# Riders in WI



## LovinMyRy (Nov 30, 2010)

With trail season right around the corner just wondering how many riders are in WI maybe we can set something up to get people together and spend time with our horses!
_Posted via Mobile Device_


----------



## grayshell38 (Mar 9, 2009)

I live in Il, but work in WI, so if anyone is in northern IL or Southern WI then I'd love a riding buddy this season!


----------



## LovinMyRy (Nov 30, 2010)

grayshell38 said:


> I live in Il, but work in WI, so if anyone is in northern IL or Southern WI then I'd love a riding buddy this season!

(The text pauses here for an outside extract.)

128 stands for zero in the data rows.
Here are some points, one per row:
[157 102 135 112  85 156  79 147 126 114 158 165 170 112  88 191 104 107
 150 122  86  62  93 142 115  89 120 104  73 113 168  65 114 137 162 107
 111 141 140 117  94 149  76 179 152 151 136 128 159 100  77 124  89 137]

Im in between milwaukee and racine...how far are u from there.
_Posted via Mobile Device_


----------



## grayshell38 (Mar 9, 2009)

I work in Walworth, but regularly go shopping in Delevan and Elkhorn. If you know of some state parks or something in between, that would probably work.


----------



## spookychick13 (Jan 1, 2011)

I'm in Milwaukee!
I board in Big Bend.

I plan on hitting Minooka Park this summer at the very least...I hear they have nice trails.


----------



## LovinMyRy (Nov 30, 2010)

Ive never been there! I have Riley boarded in Muskego. The kettles are really nice too. and bong recreation area has trails as well .
_Posted via Mobile Device_


----------



## spookychick13 (Jan 1, 2011)

I haven't been to Bong or the kettles in years. I wanted to start small as I just got my current horse.

Muskego is pretty close.


----------



## LovinMyRy (Nov 30, 2010)

spookychick13 said:


> I haven't been to Bong or the kettles in years. I wanted to start small as I just got my current horse.
> 
> Muskego is pretty close.


That it is  I havent had Ry very long ethier I just know both of those places have trails.we should set something up 
_Posted via Mobile Device_


----------



## spookychick13 (Jan 1, 2011)

Definitely.
Let me just make sure my horse won't kill me first. LOL


----------



## natisha (Jan 11, 2011)

I'm in Palmyra WI, right by the Southern Kettle Morraine Trails. The trails are great & there is one section that is perfect for baby training or horses who find steep, rocky trails too tough. Most of the trails are pretty easy though. They also have a great horse camping site.


----------



## ButtInTheDirt (Jan 16, 2011)

I live right outside of Greenbay. I'd love to come on a ride with someone, but I've never trail ridden before. Plus my gelding is nowhere near ready to go on a trail ride. I hope you can find someone. ^^


----------